Thursday, October 06, 2005

Rim Of Fire

You would not have wanted to be my anus last night, I tell you. God no.

I never take dumps here at work. For one thing, I evacuate my bowels usually once a day in the AM. Just habit I guess. I get up, have my breakfast and settle on the pot for a nice excrement whilst deep in philosophical thought. I'm guessing that a majority of you folks reading this blog have at least the occasional BM so don't be so grossed out by the subject matter. We all shit!

Now, I've mentioned before that it seems every time I go to any one of probably several dozen bathrooms in this building to urinate, there is always some poor bastard sitting with his pants around his ankles in a stall presumably crapping his brains out. Speculation in this blog and other places have run from this guy being a company spy to someone who has died while pinching a loaf ala The King. So I'm kinda averse to doing #2s here anyway.

My day is usually very busy due to the fact I have to jam what ever it is I need to do into it before I traipse on down to my place of employment. Keep in mind I work 40 - 50 hours a week in addition to commuting 10 hours a week. So I don't have a hell of a lot of time. I will, for example, whip up my lunch and woof it down in the space of about 5 minutes.

I love spicy foods.
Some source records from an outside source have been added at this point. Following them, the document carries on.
Points, in no order, along strands that fork, close into loops and pass close to each other.
Two points are linked if the straight distance between their rows is under 93.9. Some points are linked to none.
zenak: [  8  -2  12 -49  10 -19 -26  -9  42 -24  19 -25  46  -2   9  29  32  46
  31  56  19 -33]
Fadif: [ 26  13  18 -11  -2   2  21  85  14   0  24   3  -3  38 -24  -8 -10 -42
  -3  -3  -2 -13]
tev: [ -5 -14   5  21  10   3  40  16  40   3  14 -13  -8 -15  -2  11 -27  -2
  41  -5   1 -37]
fem: [ 42 -27  11   2  32   9  15  43  -4   2  19  44  -4  45 -18 -32   3 -15
 -49   2   5  18]
labe: [-10  -7  -6  -9  22  -7 -47   3 -32 -58  11  -6   1   5 -15 -44  57  37
 -34  23  -2  -9]
fova: [-15   8 -47  50 -53  17 -21   9   0 -10 -11 -32 -34 -58   9 -12   4  21
  -7  -9  -5 -10]
Bobaf: [ 13 -41  36 -57  23   3  15 -11  40  -3   5  17   9 -11  55  21 -25 -19
   9 -25  44 -43]
zug: [-13 -19   3 -14  73 -36  10  12 -34 -28  -3   9   8  18 -29  -9  49  42
 -28  35   2  18]
mabig: [ 12  -6  11 -42 -10   7 -51 -39  33 -29  -5   1  19 -33  66   0  -1  -3
  10 -14  34 -31]
Boz: [-24  12 -40  49 -68  -6  46  26 -27  20 -34  -7 -58 -13   0  37 -38 -18
  -6 -25 -21  32]
Mibiz: [  9 -33 -37  44 -47  48 -36 -18 -50 -21 -11   0 -31  -5  -4 -18  35  33
 -26   5 -39  19]
Nikol: [ 22  -5  26 -21  58 -25  18  57   1  -7  11  24  25  56 -24 -16  26  -7
 -25  29   9  12]
beti: [ 18  21  25   6  31 -13   5 -19 -11  31 -21  14  14  27 -27  -1  23  13
 -30   9  10  32]
rupe: [-26   1  19 -35  59 -42   7 -28  14 -15  -8  -4  25  -7  16  20  28  31
  21  12  12 -15]
buro: [-28  -8 -27   0   0  22 -55 -80 -15 -28 -11   7  44  -9  50  -4  27  51
  50  36  -3  21]
kesud: [  5 -17  -2  41 -24   2  18  66  49   9   1 -18  -8 -29 -23  -4  -8   4
   9  -5   1 -37]
les: [-27  -7  25  27  12 -29  12 -37 -45   5 -33  32   8  44 -49   5  -9 -16
 -17 -12 -35  40]
dini: [ 15  23   2 -18 -14  17  14   2  36  44  10 -17  -7 -40  19  24 -38 -37
   9 -37  25  -2]
lav: [-13  -3 -18  -5  22  13 -34 -44  -4 -32   7 -15  24 -15  18  -5  42  61
  39  57  -2  -6]
mavaf: [-32 -16 -24   2   5  13   0 -24  -3 -34  18 -43 -28 -55   6  -3  -7  20
  40 -12 -13 -38]
Vufu: [  2 -31 -59  51 -64   3  29  48 -54  18 -21  39 -12  39   0 -27 -53 -56
 -24   9 -27  42]
benam: [ 24  21  42 -50  37 -14  -5  37  44  21  10 -15  37  25 -24  14  26  -8
  11  13  20   8]
Bet: [-29   8  -5 -42  -6 -13 -61 -53   1 -43 -12   5  41 -29  70  -4  18  13
  24  -2  14 -20]
kor: [-13  -7  23 -11  37 -23  29  16  34  -8  11  10  12  25   4  11 -26 -18
  60  -5  -7 -37]
retu: [-23  14 -18  36 -23 -10  41  40  -7   7   8  -5 -13 -24 -25  -9 -33 -30
  -8 -13   3  -4]
rava: [ 25  16  -5  12 -15  18 -26 -21  11  -3  19 -15  12 -23 -13 -12  24  31
  -9  28  22 -11]
fefu: [-26  -7  -1 -16  53 -21  -5 -56 -20 -28 -17 -19  14 -19   3   9  46  52
  21  39  -3  17]
fiz: [ 27  10  15  16  22   5  16  -2  24  15   9   5   4  10 -31  -6   7  13
   1  16  15   2]
zile: [ 22  11  11 -37 -16  23 -10  47  64  45  28 -41  10 -35  -8  29 -18 -30
  15 -13  20 -19]
veti: [ 10  10  -5 -16 -30  10 -47  -3  25 -38  42 -23  39 -20  -5  -4  17  28
  24  47  14 -37]
Zaba: [  8   2   8  18   7   2  27  -5 -35  43   7  41  17  48 -41 -11 -12 -11
 -47  11   7  42]
duvil: [  2   0  14   5  42 -17  29  35   1  -8   6  29  28  52 -31 -30 -13 -25
  19  31  -8  -2]
kugu: [ 23   4  18 -22 -19  12 -18  14  68  10  26 -28  11 -22   4  21  -3  13
  27  -3  13 -48]
sot: [ -7  51  13   5  -9   4 -36 -30  -1  10 -14   2 -15   8   9  -7  26  11
 -26 -25   0  -2]
Gepat: [-27   7 -30   1 -32  21 -27 -67 -18 -19 -14 -17 -54 -30  50  17  -4  10
  22 -27 -15  -8]
genid: [  6 -25 -37  44 -38  26 -20  49   2 -30   8 -24 -18 -41 -15 -26  24  29
  -6  14  -9 -26]
nok: [-10  -9 -31  66 -59   5  20  10 -15  16 -29 -14 -37 -44   0  16 -10  15
 -15 -20 -23  24]
zulug: [  1  14  -4 -10 -28   8  35  78  36  49  26 -24  13 -10 -17  18 -38 -45
  13   1  10 -12]
lufiz: [-19  29 -19  21 -25  29 -46 -52 -24  -7 -10  -7 -24 -11  22  -4  24  31
  -5 -11 -23 -10]
nop: [  4  26  27 -14  35 -10  28 -23  18  38 -15  19  23  28  16   2 -19 -24
  22 -10  13  16]
zaduk: [ 17  24  10  -3   3 -26 -44 -45  -4 -27 -32  -5  35  -8   7  -6  43  35
   7  14   9  26]
Pagid: [ 14   6  25 -44  39   1  26 -17  53  40   8   8  20   0  28  20 -26 -20
  22  -5  38 -10]
Tamid: [ -6 -46 -25  46  14  24  17  35  -4 -19   9 -25 -32 -29 -39 -17  14  37
  -5  17 -12 -28]
tufu: [  7 -58 -31  43  10  -4  32  63 -31 -18  13  24 -24  12 -22 -37 -24 -22
 -28 -11 -19   5]
nem: [ -2   1  43 -81  17 -49 -23   8  48 -10   7 -25  45   9  22  41  16  26
  29  16  15 -35]
Vulok: [ 20   5 -19  42 -36   5  27  29 -32  32 -14  33   6  37 -21 -29 -47 -58
   5  12 -16  40]
pudiz: [  1 -20 -14  26  -1  35 -41 -42 -51 -12  -3  10  -8  12  -9 -25  56  50
 -28  26 -17  18]
mabi: [-16  27   8   8  -4 -12  31 -30 -16  38 -17  29  24  39   3 -11 -50 -52
  18  -3  -3  19]
vas: [-33 -14  11  -2  47 -26  16 -67 -43   6 -34   0   4  13 -15  31  32  47
   8  20 -29  39]
Rin: [ 15 -10   6  17 -19   8  15  -6 -51  20  -1  34 -25  46 -24   7  -1 -11
 -64 -17 -26  39]
vopuf: [-23 -31  22 -68  60 -62  -8  -6  38 -14 -25   0  41   3  41  40  22  37
  34   9  30 -32]
miv: [ 13  -5 -18  27 -62  13 -10  52  44  -6   9 -41  -2 -41   5   8  14  21
  13   8  -1 -37]
Siti: [ 34   8  35 -30   7   0  -6  63  34  -6  24 -12   7  28 -25   1  27   3
  -1  18  -1 -24]
rofo: [ -3 -41  -5  -5  53  -4  -4   2 -50 -44  21  11 -16  15 -19 -29  42  28
 -51   9 -10  19]
tozuf: [ -6  44  15 -33   9 -26  11 -24  -2 -11  -5   3 -22  -2  43  16 -11 -26
  14 -38  -1  -1]
libe: [ -8  41  17 -48  11  -1  10  37  17  34  20   1  39  26   3  -7 -43 -81
  37   1   2   9]
nebus: [-26  -6   1  15  28   7  25 -42  10  -2   3  -9 -24 -27   5   8 -17  15
  27 -12  -4 -25]
Senu: [ 20  13 -12   7 -19   9  -2  63  -8  15  20  12 -23   5 -21 -27  -4 -30
 -68 -24  15  -1]
Kam: [-28   0  -3  43 -29  13   8 -43 -40   3 -22  -5 -44  11 -27  23  -3  -1
 -15 -26 -42  22]
lesi: [ 35 -11 -11  31 -49  27 -26  -8 -37   3 -10  19 -34  12 -10  -3  21  13
 -68 -18 -21  25]
kilel: [ 21  37  25 -36  11 -14 -33 -38  28  14  -9  -9  38 -20  13   9  24  14
   2   1  29  20]
fopab: [-20  24   4  30 -22  -2  27 -38 -18  31 -19  11 -18  15 -13  15 -38 -31
  -5 -33 -11  17]
Nomiv: [ 18 -20  20 -45  -8  13 -18 -14  49  -8  23 -11   5 -19  52  30 -11   7
  19 -13  24 -55]
Tuke: [-31 -23   9   4  73 -24  33 -23 -50  -3 -17  15   9  29 -41  -5  15  23
  -3  31 -13  37]
bomuz: [-12 -30 -16  43   6  13  12  15 -43 -14   3   9 -43   0 -29 -24  -3   2
 -45 -17 -21   3]
Nad: [ 33  44  22 -43 -11  10 -21 -30  31  26   6 -22  12 -30  20  11  -4 -28
   0 -26  22  20]
febef: [ 36 -16  20 -31 -11   9 -10 -56  20 -14 -16  11 -13 -33  61  14 -27 -16
  -5 -46  34  -3]
Fulog: [ 10  25 -19   4 -41  -1  29  13  19  39 -11  -3 -16 -18  12  14 -66 -62
  18 -34  18  24]
paze: [-22 -19 -50  55 -56  -9  48  51 -55   4 -24  15 -47  11  -7   3 -33 -32
 -14  -8 -35  42]
Bepen: [  6  10  -4  15   5  14 -12  27 -16  -5  14   9 -24   6 -21 -29  25  10
 -54 -13   8 -16]
Fasud: [ -5  10   2 -36  -8   3  25  45  41  40  24  -7  25   3  15  18 -65 -69
  42 -11  13 -22]
zir: [-26   9 -28 -22 -34  14 -55 -72 -21 -48  -8  -1  -3 -33  74  -2  -2   4
  29 -20  -7  -2]
lof: [ 11  19   0  13  -6   5  20  58 -12  12   3  28   7  50 -16 -38 -31 -52
   4   4  -6   4]
logu: [-19 -15  10  25  17   0  -1 -34 -47 -11  -9   2 -28  12 -42  -7  10  14
 -23 -10 -35  27]

A piece is all that can be reached along the links. How many separate loops has the piece of each point below (a circle has one, a figure eight two, a Y none), and how many tips (points with one link)?
libe -> loops 0, tips 8
beti -> loops 0, tips 3
Tamid -> loops 0, tips 5

Name the points in between on the shortest way along the links from the first point to the second, in order.
benam, mavaf -> Siti, Fadif, lof, Vulok, Vufu, paze, Boz, nok, fova, genid, miv, kesud, tev, nebus
mabi, zaduk -> nop, Pagid, Bobaf, Nomiv, kugu, zile, dini, Nad, kilel
sot, Senu -> lufiz, Gepat, zir, Bet, mabig, Nomiv, Bobaf, Pagid, nop, mabi, fopab, Kam, logu, bomuz, Bepen
labe, Zaba -> rofo, zug, Tuke, vas, fefu, rupe, vopuf, nem, zenak, veti, rava, fiz, beti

The hotter the better. My favorite place to eat in Portsmouth is Shalimar the Indian restaurant and, although I don't frequent it as much as I used to, I still occasionally have dinner there and challenge the cooks to make my meal as hot as possible.

Yesterday, I was in my usual mad rush to get things done. At noon, I needed to eat so I made a sandwich. I always put hot sauce on almost every thing I eat so I grabbed a bottle of it to spread its contents on the bread. I noticed it was empty so I quickly opened up another one and poured it on. Oops! A little too much. But, that's never stopped me before.
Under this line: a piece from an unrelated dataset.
A landscape with many valleys, sampled at points; each row gives a point and its height.
From any point a ball rolls to the lowest of the 4 points nearest to it. It stops when none of these is lower. Distance is the straight distance between rows; heights are no part of it.
J_195 (h 3.33): [ -9 -11 -11 -18  13   1  -3   6 -14  19]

I sat down and took two large bites of my sandwich before it hit me like an atomic bomb. This couldn't be hot sauce - it had to literally be on fire! My eyes and nose started watering profusely. I yelped in agony. I drank water to no avail. I hopped around in like a goosed kangaroo. My neighbor, who used to be a chef, dropped by just then to borrow the wheelbarrow and observed me in this unfortunate condition. When I pointed to the opened bottle of hot sauce, he picked it up and read the label. He said "Jesus Christ, do you need to go to the hospital?" I shook my head "no" and pointed outside to the wheelbarrow. "Are you sure you don't want to go?" he pleaded. "No" I croaked, "Now get out!" He quickly left mumbling something about me being fucking crazy.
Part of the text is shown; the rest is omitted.